Create histograms to illustrate the protein requirements of the subjects within each group.
Give the appropriate summary statistics for each of the groups.
What type of test will be performed to compare the mean protein requirements of these four groups?
Are the requirements for this test satisfied? What requirements did you check? What are your conclusions?
Conduct an ANOVA test using this data. (If the requirements from Question 6 were not satisfied, conduct the test anyway. If you are concerned about normality, there are good heuristic arguments suggesting that protein requirements are normally distributed.)
Write the appropriate null and alternative hypotheses. Use \(\alpha = 0.05\).

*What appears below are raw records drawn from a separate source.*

In the data rows, zero lies at 4.5, halfway between 4 and 5.
Each row below has a hidden score, from 0 to 16, with 8 about the middle. What is it?
[4 8 4 4 3 3 6 4] 8
[4 3 7 5 7 5 1 5] 8
[5 5 5 5 5 5 2 5] 7
[7 1 3 5 2 6 5 6] 2
[4 6 4 4 7 4 4 3] 14
[6 3 4 4 4 5 4 7] 7
[4 6 3 3 4 3 5 6] 15
[1 9 7 4 8 3 1 5] 16
[6 5 3 5 1 4 7 4] 2
[4 6 4 5 3 4 5 4] 8
[3 6 6 4 7 3 3 4] 12
[5 4 4 4 4 4 5 6] 9
[5 4 4 3 4 4 5 6] 9
[5 4 6 7 4 5 3 3] 1
[5 3 6 8 4 6 1 4] 2
[4 4 5 5 5 5 4 4] 9
[4 6 4 4 5 4 6 2] 9
[4 6 6 8 3 4 3 2] 1
[5 4 7 9 3 6 3 1] 0
[4 3 5 5 5 4 7 4] 9
[2 6 7 4 9 3 2 4] 16
[5 6 3 6 1 3 4 7] 8
[6 1 4 5 4 6 4 5] 5
[4 5 4 3 6 4 5 4] 13
[6 5 3 6 1 4 3 8] 6
[5 5 4 6 2 4 5 5] 5
[4 8 4 5 3 4 5 3] 7
[4 5 3 3 4 4 7 4] 13
[6 3 4 5 3 5 6 4] 2
[6 5 3 6 1 4 5 5] 3
[4 5 5 4 5 5 6 2] 7
[3 3 6 2 8 5 5 4] 14
[5 5 6 6 6 6 4 2] 3
[5 6 4 6 2 4 3 7] 7
[5 5 3 4 3 4 7 5] 9
[5 5 3 4 4 4 5 5] 11
[4 4 6 4 5 5 5 3] 5
[4 6 5 6 4 4 4 4] 7
[4 6 6 6 4 5 5 1] 2
[4 7 5 4 4 4 8 2] 5
[4 4 4 2 9 3 4 5] 16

ind the test statistic and its value. Also give both degrees of freedom.
Give the P-value.
Give the decision rule for this test.
Based on the decision rule, what do you conclude?
Conjugated linoleic acid (CLA) is found in milk fat from cows. It has recently been discovered that CLA has several health-promoting characteristics, including cancer risk reduction. Researchers in Alberta, Canada wanted to know if supplementing the diet of cattle with monensin (an antibiotic), safflower oil, or both would affect the amount of CLA in the milk fat (measured in percent). Seven cattle were randomly assigned to each of the following diets:
I. Control: diet was not supplemented with monensin or safflower oil,
II. MON: diet was supplemented with monensin,
III. SAFF: diet was supplemented with safflower oil
IV. SAFF/M: diet was supplemented with monensin and safflower oilAfter two weeks, the CLA content in the milk fat from each cow was analyzed. The results are summarized in the data file ConjugatedLinoleicAcid. Use this information to answer questions 13 through 22.
Create histograms to illustrate the CLA content in milk fat for the four treatment groups. What do you observe? Without performing a hypothesis test, do you think there is a difference in the mean CLA content in milk fat for the four treatment groups? Justify your answer.
Give the appropriate summary statistics for each of the groups.
Are the requirements for an ANOVA test satisfied? What requirements did you check? What are your conclusions?
Conduct an ANOVA test using this data. (If the requirements from Question 15 were not satisfied, conduct the test anyway.)
Write the appropriate null and alternative hypotheses. Use α = 0.05.
Find the test statistic and its value. Also give both degrees of freedom.
Give the P-value.
Give the decision rule for this test.
Based on the decision rule, what do you conclude?
If you were a researcher overseeing this study, what action would you recommend based on these results?